As we zoom in, we can also see there may be double rainbows …er…bands within the lower region that we didn’t see before. We can also see the upper bands appear later in the plot than the lower bands:

This indicates that latency populations are shifting higher as the test is running.

now for the cool stuff

You could argue that we can use other statistical methods for characterizing these latency shifts through a percentile time series analysis, and I would not argue with you. Our objective should be to come up with numbers that represent these scatter plots as our end goal, but a complete visualization of latency populations is an great starting point for familiarizing yourself with a new workload in a new environment.

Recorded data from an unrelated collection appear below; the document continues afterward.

Every row gives one point. Examples show where two turns around zero, p and q, send a point. Write where each new point lands after one turn and then the other. Backwards means that the second turn is done in reverse. Each puzzle has new turns, and all numbers are rounded.

Turn p:
[-0.13  0.01] => [-0.12  0.04]
[-0.10  0.03] => [-0.09  0.05]
[ 0.34 -0.46] => [ 0.23 -0.52]
[-0.12  0.42] => [-0.02  0.44]
Turn q:
[-0.17  0.40] => [-0.18  0.40]
[ 0.05 -0.44] => [ 0.06 -0.44]
[0.12 0.04] => [0.12 0.04]
Where do these land?
q, then p backwards: [-0.51  0.30] => [-0.57  0.17]
q, then p backwards: [ 0.17 -0.12] => [ 0.19 -0.08]
q, then p: [0.13 0.08] => [0.14 0.05]
q, then p: [ 0.21 -0.27] => [ 0.15 -0.31]

Turn p:
[-0.32  0.34 -0.01 -0.24] => [-0.13 -0.02  0.03 -0.51]
[ 0.16 -0.47 -0.30 -0.18] => [ 0.14 -0.50  0.05  0.31]
[-0.05 -0.20  0.00  0.31] => [-0.17  0.05 -0.17  0.28]
[ 0.20  0.29  0.08 -0.06] => [ 0.25  0.21  0.05 -0.16]
[-0.19  0.32 -0.32 -0.14] => [ 0.05 -0.15 -0.23 -0.43]
[ 0.47 -0.42  0.36  0.17] => [0.15 0.19 0.30 0.64]
[-0.27  0.16  0.18  0.13] => [-0.27  0.22 -0.04 -0.15]
Turn q:
[-0.35 -0.04 -0.13  0.27] => [-0.41 -0.02  0.11  0.19]
[ 0.21 -0.12  0.07 -0.16] => [ 0.21 -0.04  0.03 -0.20]
[ 0.12  0.07 -0.26  0.45] => [-0.25 -0.38 -0.25  0.15]
[-0.51  0.40 -0.05  0.06] => [-0.30  0.39 -0.07  0.42]
[ 0.37 -0.18  0.29 -0.07] => [ 0.42 -0.21  0.13 -0.14]
[ 0.16 -0.13  0.08 -0.55] => [ 0.32  0.27  0.06 -0.41]
Where do these land?
p, then q: [ 0.13  0.03  0.19 -0.18] => [0.27 0.00 0.06 0.10]
p, then q backwards: [-0.23  0.02  0.30 -0.11] => [-0.29 -0.25 -0.09 -0.06]
p, then q: [ 0.12  0.30 -0.34  0.44] => [-0.24 -0.05 -0.55 -0.22]
p, then q: [-0.13 -0.33 -0.13 -0.58] => [ 0.15 -0.12  0.62 -0.23]
p, then q: [ 0.11 -0.02 -0.01  0.43] => [-0.24 -0.12 -0.31  0.17]

Turn p:
[-0.35 -0.13 -0.02 -0.36  0.04  0.30] => [-0.28 -0.39 -0.15  0.30 -0.04  0.14]
[ 0.08 -0.21 -0.40  0.04 -0.06 -0.03] => [ 0.23  0.01 -0.20  0.16  0.29 -0.12]
[-0.02 -0.25  0.18  0.02 -0.13  0.48] => [ 0.21 -0.42 -0.09  0.01 -0.22  0.26]
[-0.08  0.58  0.20 -0.06  0.27 -0.20] => [-0.44  0.44  0.26 -0.03 -0.20  0.07]
[-0.37  0.60  0.12  0.40 -0.06 -0.37] => [-0.33  0.58 -0.14 -0.24 -0.44 -0.31]
[ 0.43  0.09 -0.17 -0.24 -0.17  0.02] => [ 0.08  0.10 -0.01 -0.13  0.42  0.32]
[ 0.20 -0.46  0.04  0.22  0.43 -0.05] => [ 0.41 -0.14  0.42  0.24  0.01 -0.25]
[ 0.11 -0.22  0.06 -0.01 -0.31 -0.16] => [ 0.11 -0.17 -0.07 -0.31  0.18 -0.12]
Turn q:
[ 0.11  0.51 -0.11 -0.31  0.02  0.31] => [-0.29  0.10  0.04 -0.39 -0.14  0.45]
[ 0.06 -0.24  0.24 -0.08 -0.16  0.02] => [ 0.30  0.05  0.05 -0.13 -0.01 -0.20]
[-0.23  0.26 -0.14 -0.06 -0.12  0.26] => [-0.35 -0.07  0.22 -0.18 -0.14  0.06]
[ 0.26 -0.32 -0.52  0.08 -0.03 -0.29] => [ 0.00 -0.24 -0.61  0.22 -0.14 -0.18]
[-0.43 -0.46  0.43 -0.07  0.52 -0.30] => [ 0.62 -0.29  0.42  0.50  0.22  0.07]
[ 0.02  0.47  0.05  0.07 -0.24 -0.02] => [-0.35  0.16  0.03 -0.27  0.26  0.03]
[ 0.20 -0.22  0.05  0.36  0.01  0.02] => [ 0.08  0.28 -0.13  0.25 -0.05 -0.24]
Where do these land?
p, then q: [-0.57 -0.07  0.08 -0.40  0.30 -0.35] => [ 0.01 -0.38  0.37  0.41  0.38 -0.33]
p, then q: [ 0.42  0.49 -0.11  0.16 -0.09  0.34] => [-0.35  0.37  0.05 -0.36 -0.32  0.29]
p, then q: [-0.37 -0.24  0.14 -0.06 -0.18  0.00] => [ 0.13 -0.36 -0.10  0.09 -0.06 -0.28]
q, then p backwards: [-0.59 -0.31 -0.13 -0.04 -0.18  0.07] => [-0.23 -0.47  0.38 -0.02  0.27 -0.11]
p, then q: [0.11 0.33 0.11 0.21 0.26 0.27] => [-0.23  0.35  0.13 -0.33  0.00 -0.13]
p, then q: [ 0.31  0.10  0.18  0.16 -0.18 -0.07] => [ 0.13  0.03 -0.03 -0.34 -0.05  0.26]
p, then q: [-0.04 -0.16 -0.19 -0.11 -0.10 -0.32] => [ 0.08 -0.20 -0.09  0.27  0.15  0.20]
q, then p: [ 0.37  0.11  0.24 -0.30  0.09  0.29] => [-0.12  0.05 -0.08 -0.07  0.12  0.59]
p, then q backwards: [ 0.37 -0.24 -0.33  0.37  0.09 -0.22] => [ 0.14 -0.34  0.56  0.10 -0.05 -0.19]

That said, I have not found consistent statistical approaches that can quickly identify small problems in transactional workloads. In the last decade, I have yet to see a monitoring tool identify micro-outages like these (note the header on my blog – same thing…from over 10 years ago!):

The arrows are highlighting curious gaps (maybe GC events?) that warrant investigation. I now can narrow in on specific transactions that surround these gaps to narrow the timestamps spanning the event of interest.

Did you see the other weird blip? This one:

There’s a curious shift in our workload, and it recovered. These patterns jump out when you look at all the data. Now we have another interesting time gap to take a look at.

By looking at “all the data” we quickly identify patterns that we would never see by scrolling through a log, or aggregating a tpm rate, or by dividing by my tpm rate to get a tps rate (because aggregating by the 1440 minutes per day is easier than counting by the 86,400 seconds per day).

In conclusion, spend time getting to know your data up front by looking deeper than a simple moving average. There are many interesting patterns in your existing metadata that are strong indicators of specific problems you then target for deeper investigation. Remember my original comment on the scale of this problem; a billion lines of logs, with 1 million search transaction entries, where we are looking for any actionable performance tuning indicators. In this example, plotting the population gives us massive insights into those billion lines of log entries.